А снилось старику, будто он ловит продольником рыбу. Будто он молодой, еще не зашерстнатевший в подмышках, с паутинным волосом под сухими скулами, – и вот ловит рыбу на продольник. Окуни волочатся на крюках жирные, красноперые, такие тяпухи, каждый не менее кило, и прикидывать их на ладони одно удовольствие. Но только странным образом они увядают вдруг и оказываются безголовыми и бесхвостыми, золотисто зажаренными селедками-сеголетками с указательный палец длиною, никак не более. И будто отец рядом привелся, взял ту запеченную в постном масле селедку и говорит насмешливо: не умеешь ты, парень, рыбу ловить. А доставать ее надо особым образом, хитростью да лукавством. С сильным не дерись, с богатым не судись. Ты рыбеху сунь в воду и жди, когда клюнет. Как схватит, тут и выдергивай, не мешкай. И будто бы Мишка, послушавшись совета о веселом промысле, сунул безголовую селедку в прибрежную осоту, и тут же щука – бревно бревном – ухватила сразу и заглонула наживку. Не чудо ли? Не страх ли Божий? Если сил нет удержаться на глинистом окатыше. Схватил Мишка рыбину за костяную щеку, сунул пальцы свободной руки в поджаберья, унизанные мелким хищным зубом, и услышал тут запоздало, как увязла ладонь в том частоколе, словно бы живую ее прибили к плахе мелким гвоздьем. Достать бы ее надо, добыть из жабры, ибо рука онемела и сердце тормозит, однако набрался воли – и вырвал пальцы…
И вот сейчас, в яви, слышит Крень каждой мясинкой левой руки и предплечья неугасимую ноющую боль, и мыслится ему, что пальцы изъязвлены и изжеваны до самой кости.

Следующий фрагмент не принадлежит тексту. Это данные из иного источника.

Each row is a point. Each copy is the shape, with its points in the same order, turned, moved and blurred by noise. Say if it was mirrored as well.

Shape (6 x 2):
[[-27  72]
 [  1 -27]
 [-23 -18]
 [-14   6]
 [-10 -33]
 [ 25 -19]]
Copy 1:
[[-21  74]
 [ -2 -30]
 [-21 -23]
 [-12   2]
 [-20 -36]
 [ 12 -19]]
Copy 1 is: only turned
Copy 2 (6 x 2):
[[-80   9]
 [ 20 -14]
 [  0 -29]
 [-16 -10]
 [ 20 -24]
 [ 22  14]]
Copy 2 is: only turned
Copy 3, 6 rows:
[[-85  36]
 [ 18  14]
 [ 12  35]
 [-11  29]
 [ 28  21]
 [ 16 -14]]
Copy 3 is: mirrored

Shape (8 x 3):
[[ 19   2 -48]
 [ 23 -29  54]
 [ 19  18  38]
 [-35  31  20]
 [  1   2  41]
 [-22  13 -64]
 [ 21  -2  -9]
 [  0  22  46]]
Copy 1 (8 x 3):
[[-13  -7 -41]
 [ 57  33  29]
 [ 51 -12  21]
 [  1 -30  45]
 [ 30  -6  29]
 [-48 -18 -33]
 [ 19   0 -22]
 [ 40 -15  33]]
Copy 1 is: mirrored
Copy 2:
[[-53 -25 -35]
 [ 36 -10  26]
 [ 22  12 -13]
 [ -9  47 -11]
 [ 20  23   6]
 [-80   5 -22]
 [-16 -20 -15]
 [ 23  24  -7]]
Copy 2 is: only turned
Copy 3:
[[ 13  33 -27]
 [-54 -49 -13]
 [-40 -17  18]
 [ 18 -29  40]
 [-28 -37  11]
 [ 56  26 -15]
 [-13   7 -14]
 [-31 -32  33]]
Copy 3 is: mirrored

Shape (8 x 4):
[[ 42   2 -41 -47]
 [-26   1  12  33]
 [-12  -1  42  -7]
 [ 45 -12  34  20]
 [-34  43  27  16]
 [-10  37  49  18]
 [ 20 -22 -16 -30]
 [ 31 -10 -33 -43]]
Copy 1, 8 rows:
[[ 24   4 -76  31]
 [  3  -6  34  -3]
 [-13  13   5 -35]
 [-46 -31 -17  -6]
 [-12  39  42   3]
 [-38  31  29  -9]
 [ 25 -12 -46  -4]
 [ 24  -4 -68  16]]
Copy 1 is: mirrored
Copy 2:
[[-38  20  18 -60]
 [ 12   0  -5  45]
 [ 43  -4  27   8]
 [  4  30  60  20]
 [ 46  22 -25  25]
 [ 56  28   5  24]
 [-28 -11  26 -29]
 [-31   5  21 -52]]
Copy 2 is: mirrored
Copy 3 (8 x 4):
[[ 13 -24 -62 -15]
 [-26  14  45   0]
 [  2 -20  47 -12]
 [ 49  19  20  15]
 [-19   9  49 -52]
 [ 10  15  53 -39]
 [  5 -23 -20   7]
 [ 11 -26 -45  -1]]
Copy 3 is: only turned

Shape (11 x 6):
[[  9  -7 -41  16  -8  32]
 [  2  20 -21 -79  13  -6]
 [  7 -12  55 -24   0 -40]
 [-31 -52  24 -25 -19 -11]
 [-14   8  42  50  19  38]
 [-24 -19  48  12  30 -36]
 [ -1 -46  22  -5 -25  39]
 [-56   5 -28  47 -16 -43]
 [ 21  51 -35 -33  18   6]
 [-17  25 -18  34 -49   0]
 [-23  10  24  19  -1   6]]
Copy 1:
[[ -8 -55 -12  10  13  10]
 [-20 -26  12  -7 -68  59]
 [ 19  48  41  10  -9  46]
 [-27   8  72  29   0  27]
 [ -2  31 -28  53  24 -10]
 [-20  59  20  12  15  32]
 [  8 -22  41  60  18  13]
 [-50  11  11 -44  27 -32]
 [  2 -29 -36 -23 -52  42]
 [  3 -17   8 -20   9 -38]
 [ -9  21  -2  17  -3  -9]]
Copy 1 is: only turned
Copy 2:
[[-14 -54 -24  32 -15 -17]
 [-30  42 -63   8 -23  -8]
 [ -7  33  16 -18   8  45]
 [-50  -5  14 -38  17   3]
 [ 52 -58   4 -27  -7  17]
 [ 14   0   3 -31  44  39]
 [-37 -46  16 -26 -26   6]
 [ 16 -18  10  20  69 -45]
 [ 12  13 -62  42 -31 -11]
 [ 15 -23  25  33   1 -44]
 [ 26 -20   6 -15   4  -5]]
Copy 2 is: mirrored

Shape:
[[-21   3  34 -31 -12  20 -11  31]
 [-36 -35 -10   8 -15  39   4   9]
 [  3   5  18  -5   0  56 -30   9]
 [ 25 -51   8 -28  52  -4  -8   9]
 [-30  -3   8 -43 -24  10 -48  20]
 [ 11 -38 -15 -25  16 -21  16   8]
 [-38  23 -27  34  19 -38   6 -18]
 [-11 -16  26 -25   4 -25  23 -41]
 [-39  44 -23  31 -14 -30  59 -45]
 [-29  26 -49  27 -16 -50  14 -84]
 [ 16 -36  44  11 -29  13 -18  37]
 [ -9  45 -52   4 -27 -24  26 -35]]
Copy 1, 12 rows:
[[ 14  23  12 -66  17  32 -13  17]
 [-28 -23  -9 -54 -17  22 -26 -10]
 [-15   9 -33 -52  34  27 -17  28]
 [ 26 -56  15 -17  59  30  -3  -3]
 [ 35   6  -7 -71   5   9 -39  31]
 [ 34 -42  12 -12   6  33   2 -13]
 [ -2  -1  17  20 -28 -41   0   2]
 [ 38   5   6 -19  20   0   1 -51]
 [ -4  34   1  19 -58 -29  29 -37]
 [ 24   6 -30  36 -54 -60  -5 -40]
 [ -2  12  10 -29  28  68 -56   8]
 [ 27  16 -31  15 -60 -13  21  -5]]
Copy 1 is: only turned
Copy 2, 12 rows:
[[ 15  -6 -19 -13 -59   3  33 -14]
 [-15 -14 -34  32 -20   7  -6  -6]
 [ 34 -11 -22  33 -75  36   5  -7]
 [  9  -5 -12   5 -26   5 -19 -91]
 [  0  -7 -28 -29 -77  17  -9   8]
 [  2   3 -15  -5   4   2 -18 -39]
 [  2  33  -8  18 -14 -63 -35  14]
 [  1  61 -16  -6   2  10  -1 -27]
 [ 18  63 -14  33  24 -40  -4  50]
 [ -4  76 -18  21  26 -29 -54  47]
 [-15 -13  37   4 -52  39  17 -29]
 [ 45  36 -21  13  22 -22 -42  47]]
Copy 2 is: mirrored
Copy 3:
[[ 41  32   5  12  -4 -15  42  12]
 [ 13 -13  16  56  15  -8  39 -16]
 [ 30  32  -9  36  28  22  21  18]
 [ 42 -42  20  -9 -10  36  -3  25]
 [ 61  27  11  -1  29 -19  37 -17]
 [ 19 -41  10 -13 -20  10  12 -15]
 [-51 -11  22 -11  26 -37  -8 -16]
 [ -1  10  53 -12 -30  13   1 -23]
 [-87  19  23  -5 -11 -26  11 -49]
 [-72   7  39 -20  27  -9 -25 -83]
 [ 59  13  -7  48 -21 -17  -9   9]
 [-54  15 -13 -18  10  -8   8 -69]]
Copy 3 is: mirrored
Copy 4 (12 x 8):
[[-26 -45 -18   5  18  17 -35  -4]
 [-27 -35  35 -11   3   7  17  21]
 [-17 -25 -30  -2   8  23   7  36]
 [ 53 -42   3   0   8 -44 -15  45]
 [-26 -41  -8  24  -6  37 -51  33]
 [ 22 -30  23  -1 -16 -39 -20  16]
 [ 24  38  55  34 -18  12 -15 -13]
 [ 42 -27  24 -28 -23  18 -26  -2]
 [  9  52  49 -10 -34  19  -9 -56]
 [ 18  61  66  11 -79  42 -13 -21]
 [  6 -81 -18  31  -1   3  18  -2]
 [-16  50  18   2 -61   4 -20 -24]]
Copy 4 is: mirrored

Shape (14 x 8):
[[-26 -41 -37 -21 -43 -21 -21  28]
 [-25  58  -9 -33 -19 -45  -7 -40]
 [  9  23 -16   0 -15  23  58  27]
 [ 14  31   3  33  46 -91 -29 -25]
 [ -1 -38  32 -24 -37 -38  -5 -18]
 [-19 -44  26 -52 -30 -32   5   1]
 [ -6 -13  -8  16  -8 -15   0 -22]
 [  8  20  16  12 -50 -19 -11 -30]
 [-18  35   6  30   3  -5 -12  -8]
 [ 39 -64 -14  18  21  -8 -10  -2]
 [-33 -51 -19  46   2 -11 -31 -59]
 [ 47  -6  61 -16  41  23   1 -12]
 [ 56  23  22 -37  -6 -51 -38  26]
 [ 26  38 -12  -1  13 -21  -1  14]]
Copy 1, 14 rows:
[[ 33  -9   1 -31  37 -56  34  51]
 [-19 -41 -10   0 -43 -18  71  -7]
 [-38  34 -12 -53  -3   5   7  30]
 [-20 -43  -5  70 -18 -49 -13 -22]
 [ 39 -24  45 -33  -1 -33  18  -9]
 [ 41 -15  36 -52  27 -43  42 -13]
 [  8  -4  11   4  10   2  16  25]
 [ 25 -14  23 -10 -53   2  13  21]
 [  6  12 -21  22 -25  -4  16  11]
 [ 24 -20   9   1  56  17 -42  13]
 [ 45  -1  28  63  39  23  32  36]
 [ 18  11  -5 -22   1  19 -38 -53]
 [ 27 -48 -31 -36 -28 -61 -30 -25]
 [-19 -14 -30 -13 -18 -22 -11   2]]
Copy 1 is: mirrored
Copy 2 (14 x 8):
[[ -9  13   8 -51  -8  24  50 -46]
 [ -7  79 -50  18  18   5  14  -5]
 [-23 -16 -15  22 -60  -5  15  11]
 [ 37  32 -33  34  58 -31 -37 -58]
 [-15  35   9 -57   9  -2 -29  -7]
 [-32  25   8 -69  11 -14   6   4]
 [ -6   6  -1   0  14  22 -12 -20]
 [ 14  53  -1   1 -14  30 -24  -3]
 [ 10  27  10  46   9   8   4 -10]
 [ 22 -56   5 -33  16  12 -23 -20]
 [-14  -7  21  -4  59  69 -22 -38]
 [ 33 -18  17   1  20 -28 -37  66]
 [ 71  38 -21 -34  -7 -48  -4  -1]
 [ 33   9 -27  25 -14 -19  10  -6]]
Copy 2 is: mirrored
Copy 3, 14 rows:
[[ 36 -40 -27   6  28 -35 -63  -9]
 [-28   6 -56 -31 -19  44 -52 -17]
 [ 16 -49   8  -2 -65  11 -22  32]
 [-22  80 -15 -65 -17 -18  -7 -11]
 [ 21 -30   2 -33  24   7 -20 -55]
 [ 46 -38  -1 -21  33  16 -37 -40]
 [ -5 -17 -10  -8   1  -8  -4  -9]
 [-32 -27 -11  -9 -26  -3 -25 -52]
 [-28  18  -3  11 -27   6 -20  -1]
 [ 47  -4  -1 -12  -1 -50  36 -11]
 [-29  -2 -20   9  54 -40  26 -10]
 [ 49   9  24   2 -40  39  45 -39]
 [ 53  29 -13 -35 -56  -7 -50 -59]
 [ 13  15 -15 -18 -57  -2 -23  -3]]
Copy 3 is: only turned

Shape, 15 rows:
[[-16  14 -46 -32  -1 -27  37  13  35]
 [ 50  20 -10  -5 -25 -41 -21 -39   1]
 [ 50  41  39  34 -11  30   9  31  11]
 [ 47 -26  35 -48 -14   8  37  -9  43]
 [  2 -30  -1 -24   2  22 -37  20  18]
 [ 33 -28 -23  43  37 -35 -28  12  26]
 [ 59  -6  47  33 -16  40  16  21 -23]
 [ -1  -2  16 -18 -25 -37 -12 -28 -47]
 [ 34  14  42  -3 -30 -30   4  29 -39]
 [ 17  33  14  16  -6 -21  32  28  46]
 [  6  -2  -1 -16 -38 -29 -39 -29  29]
 [  6 -16 -29   9   1  -2 -11  38 -44]
 [ 22  31  -9 -47  41  12  -6 -10 -20]
 [ 54 -26 -44  43  -1  37 -43 -19   7]
 [ 81  46 -38 -49  24 -33 -47 -38  -8]]
Copy 1, 15 rows:
[[-28  -8  47 -22  11  50  22  44 -37]
 [-12 -45 -11  -5 -25   1 -53  36 -11]
 [-27  32  19  45  40  23 -71  -2  15]
 [-54 -43   8  69  34  31   5  37  -6]
 [ -6   6  -1  14   6   2  26   2  42]
 [-12  18   3 -20  17 -58  -9  38  -5]
 [-20  32 -11  72  32   5 -53 -16 -11]
 [-37 -29 -36 -18 -19  22 -21 -30 -25]
 [-56  19 -37  13  -1  39 -46  -6  -9]
 [-48  14  27   3  54  33 -39  38 -10]
 [ -3 -48 -19 -18   6  16 -18  27  19]
 [ -4  52  -6   0 -26  12   2 -18 -23]
 [-51 -11  50  15 -46  14  -7 -10  16]
 [ 54   6  15  26  -3 -50 -26  10   0]
 [-28 -39  22  -3 -85 -15 -46  43  26]]
Copy 1 is: mirrored
Copy 2:
[[ 12  35  37  11  56  45 -26  16 -32]
 [ 30 -22  -3  -1  50  -4  13  12  35]
 [ 76 -25 -38 -21 -22  12 -10  12 -37]
 [ 18  20 -34  37   1  60  34   0  -5]
 [-14  -5   8  21 -13   1 -14 -35 -28]
 [ 22 -28  51  32 -20 -16 -26  32   6]
 [ 48 -16 -41 -25 -43  -4  35  25 -37]
 [-18  12  -5 -49  27 -10   9  12  28]
 [ 14   8 -51 -40   8 -15  -7  42  -3]
 [ 53  -5  -8   0  12  49 -35  36 -22]
 [-14 -33  -1   3  40  27  -5 -12  25]
 [ -7  15  21 -23   2 -46  -9  20 -42]
 [ 40  55   9  -6  18 -14  -9 -41   5]
 [ 31 -57  46  21  -9 -38  30 -21 -27]
 [ 58  15   8  30  66 -51   5 -22  55]]
Copy 2 is: mirrored

Shape:
[[ 11  -1  27 -18 -43 -39  21  -2  19   1  25]
 [ -4 -37 -21  49 -11  25  -1  -8 -13  38   6]
 [ 60  54  47  -7 -24 -15  -9 -25   5   7  38]
 [ 22 -25 -11  -1 -19  36 -34   2 -23   1   9]
 [-23 -48  44 -19  15 -22   2  17  -2 -24 -25]
 [-33 -15  26 -18  20 -51  15   6 -29 -29  -3]
 [ 50  19 -53  41 -54   0 -64 -32  46  -6  18]
 [ 23 -10   4  25  14   9 -13  -5  24  43 -19]
 [  5  36   4 -39 -43 -39  34  -5  36 -43  35]
 [ 12  13 -10   0 -19  18 -11 -57  18 -19  -6]
 [ 56   1 -17 -40 -18  -5 -15 -37  62  14  94]
 [ -5 -11  35  -4  12 -58  43  -2 -10 -72  20]
 [ 36  56 -15 -30 -11  -7 -33 -18  26  33  70]
 [ 28 -48 -31  -7   8 -11  12   2 -34  14 -26]
 [ 20  -8  -1  24  18  38   0  27  21   5 -15]]
Copy 1 (15 x 11):
[[-48  -1  44  25   4  12 -15   8  14  29  -2]
 [ 35  10  45 -16  34 -17  23  -5 -48   2  15]
 [-39  48  18  50  32  60 -28 -28   0  20  -1]
 [ 19  -5   8 -10  25  48   4   8 -41  -4  28]
 [ 34   1  34 -25 -15  16 -28  39  55   5  17]
 [  7  34  44  -6 -26  13   3  58  54  -3  10]
 [-62   4  28 -14  53  44  23 -72 -50 -42  39]
 [ 21  31  20 -23  25   9  -2 -45  -5  13   0]
 [-75  -1  19  44  -8  30  17  22  42 -10 -12]
 [ -1   4  38  10   0  47  10 -35 -12 -37 -17]
 [-69  -8  31   6  28  90  42 -20  -8  60 -22]
 [-10  24  55  35   1  24   8  48  85 -22  11]
 [-66  41   0 -16  22  68  18 -17 -35  20 -27]
 [ 33  17  29  -9 -28   6  31   2 -11  18  54]
 [ 39   3 -12 -17  37   8  25 -13   7  -2  12]]
Copy 1 is: only turned
Copy 2 (15 x 11):
[[ 24  -3  32  23 -24   6  -2 -12  38 -37 -12]
 [-17 -37 -18 -44 -15 -15 -19  -4 -34   5 -15]
 [ 72 -24  51  14 -13  34 -35  21  35  -2 -38]
 [  6 -10 -16 -42   4   3 -50  32  -5 -17  -1]
 [-36  36  53 -33   6 -27   0  13  29 -56 -13]
 [-47  37  45  12 -11 -28 -12  28  33 -34 -38]
 [ 55 -71 -35  17  64  -3 -22   8   9  12   6]
 [ 18 -13  16 -61  14 -11  -6 -14  -1  15 -32]
 [ 18  17  27  69  -7  30  11   8  51 -21   6]
 [ 28  -1  25  15  37   1 -11  19 -27   3   6]
 [ 89 -15  -5  15 -30 -11   2  27  51  32  42]
 [-31  12  54  38 -16  -9  28  57  41 -46 -33]
 [ 69  -8   7  18 -12  12 -45   7  53  58  -3]
 [ -2  30 -32 -34  -9 -30  -3  23 -11 -28 -47]
 [ -7  -5   6 -66  22  27   5  11   7   4 -19]]
Copy 2 is: only turned
Copy 3:
[[ 20  14  32   8 -18   9  29  14  43   7 -11]
 [-16 -20 -37 -27 -19  26 -37   8  -5  35 -11]
 [ -3 -17  39  10  22 -10   7  44  75 -39 -14]
 [-25 -44   5   1   6  -6 -18 -21   0  13 -41]
 [ 52  36 -16  30   6 -18   7 -31  -4  29 -35]
 [ 51  34 -31  27 -22 -20  21 -42  18 -12 -15]
 [-66 -67  15 -61   7  -9  50  11  46  22   1]
 [ -3  -4  -9 -36  27 -22 -27  24   7  26  14]
 [  2  11  42  26 -22   4  82  12  25 -34  -8]
 [ -7 -41  -5 -16  40  20  29   2   6 -17   9]
 [-53 -39  53  48   5   7  36  23  58  21  45]
 [ 64   3 -32  53 -34 -17  61   1  26 -15 -27]
 [-64 -15  48  14   6  -9   6  16  70 -31  34]
 [ 36 -35   1 -14 -31 -13 -32 -31 -16  25   2]
 [-12  -8 -13  -9   8 -34 -16  28 -34  12 -12]]
Copy 3 is: only turned

Shape:
[[  9   4   7 -40 -33   8 -19   1 -43  -6  48 -54]
 [-45   4 -18 -13 -20  13   6 -56 -36   1  23 -61]
 [ 18  12  -8 -21 -31  -3  16 -34  -9 -24  33 -15]
 [ 34  18  27 -35   1  45  67  -8 -23 -27 -41 -36]
 [-10 -43 -26  38 -34  -2 -22   8  27  22  -5  -4]
 [-36  -1  62 -12 -42  40  12 -39 -32  -6  45 -40]
 [ -3  53   7 -21   8   4  13   4 -31  11 -26  15]
 [ 15   1 -20 -39  37   8  -2  44  11   8 -36   7]
 [-20 -27 -28  57  27 -29 -16  36   2   6  27  -8]
 [-15 -36 -46  50  -5  13 -22  25   2  74  42 -17]
 [ 43  11  36 -26  31  48   7 -29 -41 -41 -22  -6]
 [-22 -10  -1  16 -38  13  -9 -23 -29 -12  20 -23]
 [  9  31 -23  35  23  21 -37  39  39   7 -37 -29]
 [ 16  19 -42   9  46  42   5  25  39  -1   5  17]
 [-14  18  33 -20 -26  -1  39 -14 -24 -19  42 -54]
 [-54 -52 -48  22  20  -6 -39  35  36  22  19 -11]
 [-26  -1 -52  21  -3  33 -19  66  13  -4  -2  18]
 [-18  -6 -23   6  16  -9 -36  30  53  39  17  13]]
Copy 1:
[[ 53   3 -34   4  38 -14  35 -24  10  10  43  -9]
 [ 10  -2 -39  27   0  -5   6   0   9 -23  98 -16]
 [ 29 -23 -12  -5   2  33  31 -11  -4  -8  45  13]
 [ 15 -87  17 -36  45  12 -25  -9 -24  38  67 -12]
 [-33  35  17 -20 -22  19  -7 -29  49  -7  13 -21]
 [ 20  -8  17  49  21 -29  43   5   6  30  88  -4]
 [-31 -27 -36 -14  22   9  -7  -2 -54  33  19   0]
 [ -6   9 -15 -58  39  28 -55  -5 -20  26  -7  -6]
 [-35  24 -16 -11  -6 -21 -24 -15  47 -36 -20  27]
 [-31  36 -19  15   5  -7 -13  -1  70 -34 -24 -51]
 [ 42 -53  19  -4  12  -6 -34 -21 -65  26  33   0]
 [  2   0 -10  13 -18 -10  19 -19  17   5  52  -5]
 [-30  24   4 -83  -4 -29 -27  -3 -17 -18  -4 -36]
 [  1 -10   9 -53  -1  15 -43  43  -7 -12 -27 -17]
 [ 15 -30  -8   6  44 -13  38   2  10   3  72  24]
 [-23  77  -6 -20 -14  -2 -50  12  55 -22  -1   5]
 [-17  28 -23 -57 -28   0 -26  24  36  32 -23 -17]
 [-29  63   6 -29  13  21 -14  16  12 -19 -25  -8]]
Copy 1 is: only turned
Copy 2 (18 x 12):
[[ 57  19 -41  19  15 -26  21  38  21 -43  18   2]
 [ 28  15 -66  72   1  -6   9  44 -28   2  21  15]
 [ 26  15 -10  31  15 -38  -9   8 -19 -31  19  31]
 [ 12 104   4  16   3  -1  39  14 -39 -42 -15  56]
 [-17 -12 -17   4 -25  29 -38  -6 -10 -11  -5 -37]
 [  4  30 -76  41 -18 -64  37  42 -19 -41  -7   3]
 [ 35  53 -13  10  18 -13  10 -11  -9  21 -54  31]
 [ 16  53  34   6   8  36  15 -27  32  12 -24   7]
 [  0  24  -9 -10 -37   4 -55  11  29  42  17 -33]
 [ 42  -2 -22  17 -64  25 -34  -2   2  15   1 -77]
 [ 15  49  24   5 -15 -20  52  45  -6 -19 -28  75]
 [  8   3 -55  22 -18 -12 -12  28 -11 -20   1  12]
 [  3  24   1 -50  -4  43  22 -18 -16  43   3 -14]
 [ 19  33  33  -5 -43  14  19 -51   0  35  12  10]
 [ 21  64 -50  32  14 -55   8  29 -14 -30  23   8]
 [-17  -1 -21  24 -36  41 -24 -14  47  38  25 -53]
 [ 14  20 -29 -22 -41  37 -16 -55  33  17  -1   0]
 [ -1  -4   9   8 -10   8  -4 -39  24  34  -2 -54]]
Copy 2 is: only turned
Copy 3, 18 rows:
[[-33  17  -3 -10  46  34 -48  -2  51 -38   3 -42]
 [-24  -3  66   1  64  15 -19   9  38 -37 -36 -24]
 [-41  12   7 -22  29  -5 -19   4  38   9 -18 -18]
 [ 48  37   7  27  38 -23 -24  20  76  37 -18 -49]
 [-13 -14  13  26  -2  30   8  52 -26 -11  17  20]
 [-37  60  43   8  72  28 -11   7   9 -15 -11 -74]
 [ 46  18  31 -20   9   9 -26 -34  24  16   1 -17]
 [ 63 -23 -32  26  13   8 -19 -22  25  10  23   3]
 [  4 -25 -12   5 -32  12  16  15 -36 -67 -15  -7]
 [-29 -30  33  58 -37  37   7   7 -14 -67  21  11]
 [ 35  48 -19  21  32   9 -46 -10  42  32 -60 -35]
 [-22  24  33 -10  29  34  -4  27   8 -21 -18 -20]
 [ 60  28  -9  27  -6  -8 -17  12  -9 -39  19  50]
 [ 28  11 -20  42  -9 -18  23 -32  17  -9   0  39]
 [-21  30  25 -17  50 -18 -12   8  37 -27  -4 -75]
 [  6 -47  -7  36  18  32  32   7 -44 -65   7  23]
 [ 36   2 -10  14 -10  41  48  -5   6 -32  27  33]
 [ -1 -21 -10  27   6   9   4 -19 -47 -31  36  28]]
Copy 3 is: mirrored
Copy 4, 18 rows:
[[-24  62 -55 -12  -2  -7 -10 -20 -67  -9   8   9]
 [ -6  30 -31  -1  17 -23  -5 -76 -37 -48  34  31]
 [ -8  40 -37   2  40  -5  -1   2 -21  -9  33  21]
 [ 74 -12 -24 -19  30 -24  22  20 -56 -19   7 -12]
 [-36  26  17  27  10  16  24 -19   4 -22 -52  58]
 [-27 -14 -37   1  22 -14 -56 -32 -69 -37  17   8]
 [ 37   9 -31  20 -30  11  16   4   4 -20  23 -17]
 [ 46  43  20 -17 -38  22  32  15   2   3 -19   7]
 [-46  13   9  11 -36  -9  39 -34  18  36 -26  57]
 [-43  45  22  54 -49 -20  17 -31 -18 -13 -36  87]
 [ 34 -12  -6 -16  14  31  34  15 -71   2  45 -17]
 [-39   8 -29   6  15  -1   8 -32 -29 -35   5  29]
 [ 39   5 -20  10 -34  53  43 -20   0  14 -42  68]
 [ 36  14  18  -4 -35  22  29  27   6  12  11  79]
 [ -2  12 -55 -12  23 -39 -32 -23 -39   0  14   6]
 [-40  40  41 -14 -42  12  11 -49  22   0 -43  76]
 [-15  16  -4 -20 -56  18  36  16  21 -26 -33  72]
 [ -9  45  24  22 -38  33 -11 -11  27  14 -32  60]]
Copy 4 is: only turned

Старик запалил сальник, вплотную поднес к пламени и осмотрел руку, заголяя до самого плеча, но ничего не нашел. Только надувшаяся становая жила ныла и ойкала и часто билась от большого тока крови. Крень перевязал запястье овечьей ниткой и, решив, что сна ему нынче больше не ждать, полез под кровать за сундучком.
Его жизнь ныне вилась по одному размеренному кругу. Крень добровольно очертил его, настроился на ровное, бессмысленное движение внутри его и был рад тому непоколебимому покою, который создал для себя. Только покойный отец все тревожил Михаила, домогался его, не оставляя во снах, грозил и упреждал, проклинал и плакал вместе с ним иль изводил каким-нибудь хитроумным способом, как нынче во сне: появился, наворожил боль, надсмеялся – и исчез. И, потроша каждый раз сундучишко, Михаил Крень как бы ворошил прах отца, рассматривал его при свете сальника, отыскивая его странную смятенную душу, которая, конечно же, должна была сохраниться в потемени ларца, среди затлевших старинных вещей. Но разве посильно проникнуть в душу вознесенную, Бог знает куда удалившуюся, если невозможно постигнуть ее при жизни, обитающую возле и в своих болях обнаженную каждому.
Иногда Креню хотелось кинуть укладку в огонь, спалить отцовы приметы, отвязаться от его призрака. Он даже придвигал сундучок к плите, раскладывал вещи на полу одна возле другой, выбирая из них наиболее ненавистную, в которой отразился дух отца и его повадки, но что-то каждый раз останавливало его руку. Может, цвет мятущегося пламени пугал Креня, ибо когда оно загибалось в сторону от березовых поленьев, то за лисьими хвостами его, как бы оторванными от древесных струпьев, вдруг виделась вихревая безглазая темь, в которую утягивалось все. Оказывается, все отлетает туда, где ничего нет…
А может, ему не хотелось расставаться с прошлым, ибо отцовы приметы как бы удерживали жизнь Креня во всей длине: были, выходит, детство, юность, как у прочих, и вот дикая старость. Там, в далеком прошлом, как ныне вспоминалось седому бобылю, осталась скрытая любовь к отцу. Тогда Мишке все время хотелось сделать для отца благо, добро, чем-то особым выделиться и тем самым поглянуться отцу. Но Федор Крень как бы не замечал уловок сына, отодвигал от себя окриком и потычкой, а то и открытой неприязнью иль ненавистным взглядом, будто сын сотворил ту долгую вражду и нелюбовь, что жила между родителями. Мишку однажды засеяли в нелюбви, и само рожденье оказалось для него проклятьем.

 

«…Аще кто в путь пойдет, сон Богородицы при себе носит, тому человеку на всяком месте милосердие Божие, путь ему чист и корыстен, ни гадов, ни змей телеси его не уязвит».

 

Старик зачем-то понюхал молитву, написанную на пергаменте, и залоснившийся шейный шнурок понюхал, лизнул даже, но запаха отца не уловил: может, и сохранился он, но Крень его не помнил. Потом достал из сундучка Библию в деревянных покрышках, обтянутых телячьей кожей. Отец, бывало, часто хвалился, что за жизнь свою одолел Библию пять раз и постиг ее сокровенный смысл, для многих утаенный. Любопытные места он отчеркивал ногтем, и ныне, листая книгу, Крень часто находил глубокие, чуть ли не сквозные отметины в порыхлевшей зернистой бумаге, глубоко затлевшей по обрезу.

 

«…Нет хуже человека, который недоброжелателен к самому себе… Если он и делает добро, то делает его в забывчивости и после обнаруживает зло свое».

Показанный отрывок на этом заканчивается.